[Opening Data shown section]

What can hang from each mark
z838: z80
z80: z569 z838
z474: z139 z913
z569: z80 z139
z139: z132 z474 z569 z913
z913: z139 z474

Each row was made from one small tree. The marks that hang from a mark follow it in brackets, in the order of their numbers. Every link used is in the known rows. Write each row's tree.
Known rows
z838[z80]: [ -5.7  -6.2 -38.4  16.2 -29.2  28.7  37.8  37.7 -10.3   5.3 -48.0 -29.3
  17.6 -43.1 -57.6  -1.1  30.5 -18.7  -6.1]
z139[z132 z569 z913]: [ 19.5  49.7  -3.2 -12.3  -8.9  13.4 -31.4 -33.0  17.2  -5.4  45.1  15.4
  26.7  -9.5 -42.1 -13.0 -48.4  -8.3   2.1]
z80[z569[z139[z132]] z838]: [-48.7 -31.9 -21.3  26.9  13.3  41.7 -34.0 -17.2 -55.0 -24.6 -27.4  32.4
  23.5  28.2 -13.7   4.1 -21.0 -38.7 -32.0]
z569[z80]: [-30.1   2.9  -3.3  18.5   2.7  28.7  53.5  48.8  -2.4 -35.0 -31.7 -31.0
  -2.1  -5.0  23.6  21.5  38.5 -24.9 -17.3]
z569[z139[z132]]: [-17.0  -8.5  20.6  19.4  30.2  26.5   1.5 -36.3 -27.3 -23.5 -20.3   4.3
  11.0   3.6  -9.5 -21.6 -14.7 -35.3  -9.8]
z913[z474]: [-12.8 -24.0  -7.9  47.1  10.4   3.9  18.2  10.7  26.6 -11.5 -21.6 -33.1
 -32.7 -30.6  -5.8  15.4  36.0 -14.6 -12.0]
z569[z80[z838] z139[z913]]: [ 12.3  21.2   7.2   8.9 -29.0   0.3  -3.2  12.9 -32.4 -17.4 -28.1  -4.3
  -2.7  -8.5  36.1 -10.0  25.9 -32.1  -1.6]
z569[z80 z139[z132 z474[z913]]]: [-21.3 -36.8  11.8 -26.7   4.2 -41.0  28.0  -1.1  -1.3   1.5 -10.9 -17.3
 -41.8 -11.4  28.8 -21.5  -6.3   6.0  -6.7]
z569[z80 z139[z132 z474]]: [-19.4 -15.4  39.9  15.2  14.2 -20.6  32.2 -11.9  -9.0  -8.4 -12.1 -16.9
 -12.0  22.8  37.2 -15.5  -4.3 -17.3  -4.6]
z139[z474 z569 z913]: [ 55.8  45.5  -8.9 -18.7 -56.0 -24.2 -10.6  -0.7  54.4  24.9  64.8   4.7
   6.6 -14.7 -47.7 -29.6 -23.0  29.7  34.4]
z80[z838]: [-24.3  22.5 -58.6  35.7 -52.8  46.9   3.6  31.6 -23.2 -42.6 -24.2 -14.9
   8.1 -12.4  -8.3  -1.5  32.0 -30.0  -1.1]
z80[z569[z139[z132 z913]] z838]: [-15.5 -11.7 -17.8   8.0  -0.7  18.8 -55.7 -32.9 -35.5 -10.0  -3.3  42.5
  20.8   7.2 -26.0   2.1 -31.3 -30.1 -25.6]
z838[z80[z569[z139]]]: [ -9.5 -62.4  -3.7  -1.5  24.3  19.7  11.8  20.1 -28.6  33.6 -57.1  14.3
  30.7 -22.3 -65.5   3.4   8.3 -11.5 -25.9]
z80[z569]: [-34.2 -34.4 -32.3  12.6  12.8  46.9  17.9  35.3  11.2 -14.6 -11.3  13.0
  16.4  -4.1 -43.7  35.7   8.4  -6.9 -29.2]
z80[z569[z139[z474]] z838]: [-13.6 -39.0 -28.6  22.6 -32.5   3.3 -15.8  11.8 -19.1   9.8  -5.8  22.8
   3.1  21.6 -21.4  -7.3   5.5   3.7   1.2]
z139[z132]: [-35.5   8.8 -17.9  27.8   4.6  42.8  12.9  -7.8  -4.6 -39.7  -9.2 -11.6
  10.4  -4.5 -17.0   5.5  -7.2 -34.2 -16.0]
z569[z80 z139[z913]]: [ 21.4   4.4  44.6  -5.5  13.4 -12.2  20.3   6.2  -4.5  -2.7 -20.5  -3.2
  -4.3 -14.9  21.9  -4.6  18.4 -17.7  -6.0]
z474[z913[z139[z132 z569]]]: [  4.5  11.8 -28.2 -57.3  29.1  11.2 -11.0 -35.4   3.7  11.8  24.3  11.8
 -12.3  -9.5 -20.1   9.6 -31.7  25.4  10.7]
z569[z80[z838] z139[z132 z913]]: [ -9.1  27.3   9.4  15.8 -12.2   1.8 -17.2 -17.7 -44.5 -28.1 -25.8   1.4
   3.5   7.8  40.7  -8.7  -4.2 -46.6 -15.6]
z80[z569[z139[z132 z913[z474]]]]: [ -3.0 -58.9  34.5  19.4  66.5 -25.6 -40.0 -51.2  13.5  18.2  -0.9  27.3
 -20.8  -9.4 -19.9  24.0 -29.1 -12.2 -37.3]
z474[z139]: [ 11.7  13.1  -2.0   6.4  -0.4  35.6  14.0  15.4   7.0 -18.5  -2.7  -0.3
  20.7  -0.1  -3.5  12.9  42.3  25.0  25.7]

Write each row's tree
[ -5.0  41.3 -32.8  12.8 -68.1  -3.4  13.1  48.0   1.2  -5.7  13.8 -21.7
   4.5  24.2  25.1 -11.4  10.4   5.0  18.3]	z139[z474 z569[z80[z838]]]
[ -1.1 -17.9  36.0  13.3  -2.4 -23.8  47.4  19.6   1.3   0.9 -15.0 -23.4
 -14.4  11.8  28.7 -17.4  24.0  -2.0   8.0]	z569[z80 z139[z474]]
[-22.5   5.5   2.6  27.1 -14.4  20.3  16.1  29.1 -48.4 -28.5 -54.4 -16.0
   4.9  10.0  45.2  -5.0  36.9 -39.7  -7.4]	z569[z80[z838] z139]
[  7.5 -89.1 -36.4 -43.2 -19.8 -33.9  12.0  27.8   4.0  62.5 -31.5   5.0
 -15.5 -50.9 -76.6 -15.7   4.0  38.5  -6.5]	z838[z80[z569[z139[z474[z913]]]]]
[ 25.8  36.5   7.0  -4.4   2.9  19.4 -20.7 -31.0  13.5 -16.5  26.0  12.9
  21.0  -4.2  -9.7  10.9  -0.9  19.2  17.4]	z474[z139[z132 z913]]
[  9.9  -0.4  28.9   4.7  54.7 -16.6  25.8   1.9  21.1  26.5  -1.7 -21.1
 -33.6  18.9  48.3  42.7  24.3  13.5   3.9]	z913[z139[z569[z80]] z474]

[Closing Data shown section]

## Exercise brief
Could you restate every entry above word for word?

## Solution to the problem
What can hang from each mark
z838: z80
z80: z569 z838
z474: z139 z913
z569: z80 z139
z139: z132 z474 z569 z913
z913: z139 z474

Each row was made from one small tree. The marks that hang from a mark follow it in brackets, in the order of their numbers. Every link used is in the known rows. Write each row's tree.
Known rows
z838[z80]: [ -5.7  -6.2 -38.4  16.2 -29.2  28.7  37.8  37.7 -10.3   5.3 -48.0 -29.3
  17.6 -43.1 -57.6  -1.1  30.5 -18.7  -6.1]
z139[z132 z569 z913]: [ 19.5  49.7  -3.2 -12.3  -8.9  13.4 -31.4 -33.0  17.2  -5.4  45.1  15.4
  26.7  -9.5 -42.1 -13.0 -48.4  -8.3   2.1]
z80[z569[z139[z132]] z838]: [-48.7 -31.9 -21.3  26.9  13.3  41.7 -34.0 -17.2 -55.0 -24.6 -27.4  32.4
  23.5  28.2 -13.7   4.1 -21.0 -38.7 -32.0]
z569[z80]: [-30.1   2.9  -3.3  18.5   2.7  28.7  53.5  48.8  -2.4 -35.0 -31.7 -31.0
  -2.1  -5.0  23.6  21.5  38.5 -24.9 -17.3]
z569[z139[z132]]: [-17.0  -8.5  20.6  19.4  30.2  26.5   1.5 -36.3 -27.3 -23.5 -20.3   4.3
  11.0   3.6  -9.5 -21.6 -14.7 -35.3  -9.8]
z913[z474]: [-12.8 -24.0  -7.9  47.1  10.4   3.9  18.2  10.7  26.6 -11.5 -21.6 -33.1
 -32.7 -30.6  -5.8  15.4  36.0 -14.6 -12.0]
z569[z80[z838] z139[z913]]: [ 12.3  21.2   7.2   8.9 -29.0   0.3  -3.2  12.9 -32.4 -17.4 -28.1  -4.3
  -2.7  -8.5  36.1 -10.0  25.9 -32.1  -1.6]
z569[z80 z139[z132 z474[z913]]]: [-21.3 -36.8  11.8 -26.7   4.2 -41.0  28.0  -1.1  -1.3   1.5 -10.9 -17.3
 -41.8 -11.4  28.8 -21.5  -6.3   6.0  -6.7]
z569[z80 z139[z132 z474]]: [-19.4 -15.4  39.9  15.2  14.2 -20.6  32.2 -11.9  -9.0  -8.4 -12.1 -16.9
 -12.0  22.8  37.2 -15.5  -4.3 -17.3  -4.6]
z139[z474 z569 z913]: [ 55.8  45.5  -8.9 -18.7 -56.0 -24.2 -10.6  -0.7  54.4  24.9  64.8   4.7
   6.6 -14.7 -47.7 -29.6 -23.0  29.7  34.4]
z80[z838]: [-24.3  22.5 -58.6  35.7 -52.8  46.9   3.6  31.6 -23.2 -42.6 -24.2 -14.9
   8.1 -12.4  -8.3  -1.5  32.0 -30.0  -1.1]
z80[z569[z139[z132 z913]] z838]: [-15.5 -11.7 -17.8   8.0  -0.7  18.8 -55.7 -32.9 -35.5 -10.0  -3.3  42.5
  20.8   7.2 -26.0   2.1 -31.3 -30.1 -25.6]
z838[z80[z569[z139]]]: [ -9.5 -62.4  -3.7  -1.5  24.3  19.7  11.8  20.1 -28.6  33.6 -57.1  14.3
  30.7 -22.3 -65.5   3.4   8.3 -11.5 -25.9]
z80[z569]: [-34.2 -34.4 -32.3  12.6  12.8  46.9  17.9  35.3  11.2 -14.6 -11.3  13.0
  16.4  -4.1 -43.7  35.7   8.4  -6.9 -29.2]
z80[z569[z139[z474]] z838]: [-13.6 -39.0 -28.6  22.6 -32.5   3.3 -15.8  11.8 -19.1   9.8  -5.8  22.8
   3.1  21.6 -21.4  -7.3   5.5   3.7   1.2]
z139[z132]: [-35.5   8.8 -17.9  27.8   4.6  42.8  12.9  -7.8  -4.6 -39.7  -9.2 -11.6
  10.4  -4.5 -17.0   5.5  -7.2 -34.2 -16.0]
z569[z80 z139[z913]]: [ 21.4   4.4  44.6  -5.5  13.4 -12.2  20.3   6.2  -4.5  -2.7 -20.5  -3.2
  -4.3 -14.9  21.9  -4.6  18.4 -17.7  -6.0]
z474[z913[z139[z132 z569]]]: [  4.5  11.8 -28.2 -57.3  29.1  11.2 -11.0 -35.4   3.7  11.8  24.3  11.8
 -12.3  -9.5 -20.1   9.6 -31.7  25.4  10.7]
z569[z80[z838] z139[z132 z913]]: [ -9.1  27.3   9.4  15.8 -12.2   1.8 -17.2 -17.7 -44.5 -28.1 -25.8   1.4
   3.5   7.8  40.7  -8.7  -4.2 -46.6 -15.6]
z80[z569[z139[z132 z913[z474]]]]: [ -3.0 -58.9  34.5  19.4  66.5 -25.6 -40.0 -51.2  13.5  18.2  -0.9  27.3
 -20.8  -9.4 -19.9  24.0 -29.1 -12.2 -37.3]
z474[z139]: [ 11.7  13.1  -2.0   6.4  -0.4  35.6  14.0  15.4   7.0 -18.5  -2.7  -0.3
  20.7  -0.1  -3.5  12.9  42.3  25.0  25.7]

Write each row's tree
[ -5.0  41.3 -32.8  12.8 -68.1  -3.4  13.1  48.0   1.2  -5.7  13.8 -21.7
   4.5  24.2  25.1 -11.4  10.4   5.0  18.3]	z139[z474 z569[z80[z838]]]
[ -1.1 -17.9  36.0  13.3  -2.4 -23.8  47.4  19.6   1.3   0.9 -15.0 -23.4
 -14.4  11.8  28.7 -17.4  24.0  -2.0   8.0]	z569[z80 z139[z474]]
[-22.5   5.5   2.6  27.1 -14.4  20.3  16.1  29.1 -48.4 -28.5 -54.4 -16.0
   4.9  10.0  45.2  -5.0  36.9 -39.7  -7.4]	z569[z80[z838] z139]
[  7.5 -89.1 -36.4 -43.2 -19.8 -33.9  12.0  27.8   4.0  62.5 -31.5   5.0
 -15.5 -50.9 -76.6 -15.7   4.0  38.5  -6.5]	z838[z80[z569[z139[z474[z913]]]]]
[ 25.8  36.5   7.0  -4.4   2.9  19.4 -20.7 -31.0  13.5 -16.5  26.0  12.9
  21.0  -4.2  -9.7  10.9  -0.9  19.2  17.4]	z474[z139[z132 z913]]
[  9.9  -0.4  28.9   4.7  54.7 -16.6  25.8   1.9  21.1  26.5  -1.7 -21.1
 -33.6  18.9  48.3  42.7  24.3  13.5   3.9]	z913[z139[z569[z80]] z474]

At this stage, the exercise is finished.